Electrochemical Destruction of N-Nitrosodimethylamine in Reverse Osmosis Concentrates using Boron-doped Diamond Film Electrodes

Boron-doped diamond (BDD) film electrodes were used to electrochemically destroy N-nitrosodimethylamine (NOMA) in reverse osmosis (RO) concentrates. Batch experiments were conducted to investigate the effects of dissolved organic carbon (DOC), chloride (Cl-), bicarbonate (HCO3-), and hardness on rates of NOMA destruction via both oxidation and reduction. Experimental results showed that NDMA oxidation rates were not affected by DOC, Cl-, or HCO3- at concentrations present in RO concentrates. However, hydroxyl radical scavenging at 100 mM concentrations of HCO3- and Cl- shifted the reaction mechanism of NDMA oxidation from hydroxyl radical mediated to direct electron transfer oxidation. In the 100 mM Cl- electrolyte experimental evidence suggests that the in situ production of ClO3 center dot also contributes to NDMA oxidation.

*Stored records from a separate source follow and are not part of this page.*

Points, in no order, along strands that fork, close into loops and pass close to each other.
Two points are linked if the straight distance between their rows is under 57.8. Some points are linked to none.
<578>: [-14  31  -2   6 -19   2  13 -15 -16  16  13   8  -3   4   7  10  -4  -8
 -18   9  -1   6   0   9 -18 -22  12  16 -22   9   1   9  11   6   2]
<609>: [  2  -3   9  15   3   3 -10 -13  -1  16  -2  -8  -4  11   3   7   4   4
  -5   8   8 -19  14  -1  -9   2   8 -19  -4 -20 -23 -32   6 -13  14]
<476>: [  0  20 -19  -7   5   4 -12 -20 -14  21   8  -7  24  30   9  -8   5  -6
 -22   9  -6  -5   6   0 -14 -10  27  12 -23  -1 -13  -1  19  -5   1]
<150>: [ -5  21  -6   6   6   9   3 -30 -16  12  12  13  25  22  -2   0  -4  -8
  -3  10  -8 -23  -4   1  -6 -16  20  10 -25  -1  -4  -9  16 -12  -8]
<504>: [ 10 -15  -5   5  32  14 -14  -9   6   3   0  -4  22  10   7  -6  -3   4
   0  10 -11 -24   2  -1  14   1   5 -20 -10  -6 -15 -11  21 -12   1]
<1361>: [ -3 -23  -2  17  16 -14 -13   3   9  -7  -5   0   3  10  -3   2  -3  -2
   1  -4  -3   9   0 -10  24   7  -9 -19  -6  -2   9  15  -2  -3  -4]
<808>: [-13  -7 -14  15  12   2 -12  -9  -8 -19   2  -1  24  18 -24   0   2 -17
   1  -3  -5   7  -8 -13   3  -7  20   4 -12  11  17  17   4  23   2]
<225>: [-17   0   5  22   8   6  -1 -27  -1   4  -2   9   2  12  10  13  -3   1
   8  10  -8 -17  13   9  13  -8   4 -11 -19 -16  -6  -4   8  -5   3]
<604>: [ -1  -8  15  -7 -21  19  41   5 -28  -5  -2  19 -23 -24 -10   6   5  28
  14 -15  -7 -18   1  14   8 -27  -4  -4   4   6 -12  -3 -12  -3 -10]
<599>: [ 25  -9   6   3  -5   6   7  19  20   9  -2   2 -16 -32  -4   1   2  -3
  10   0  -1   0  -9  -4  -7  15 -21 -16  26  -4  -9 -30  -6  -4  -5]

Density functional theory calculations support a reaction mechanism between ClO3 center dot and NDMA, with an activation barrier of 7.2 kJ/mol. Flow-through experiments with RO concentrate yielded surface area normalized first-order rate constants for NDMA (40.6 +/- 3.7 L/m(2) h) and DOC (as C) (38.3 +/- 2.2 L/m(2) h) removal that were mass transfer limited at a 2 mA/cm(2) current density. This research shows that electrochemical oxidation using BDD electrodes has an advantage over other advanced oxidation processes, as organics were readily oxidized in the presence of high HCO3- concentrations.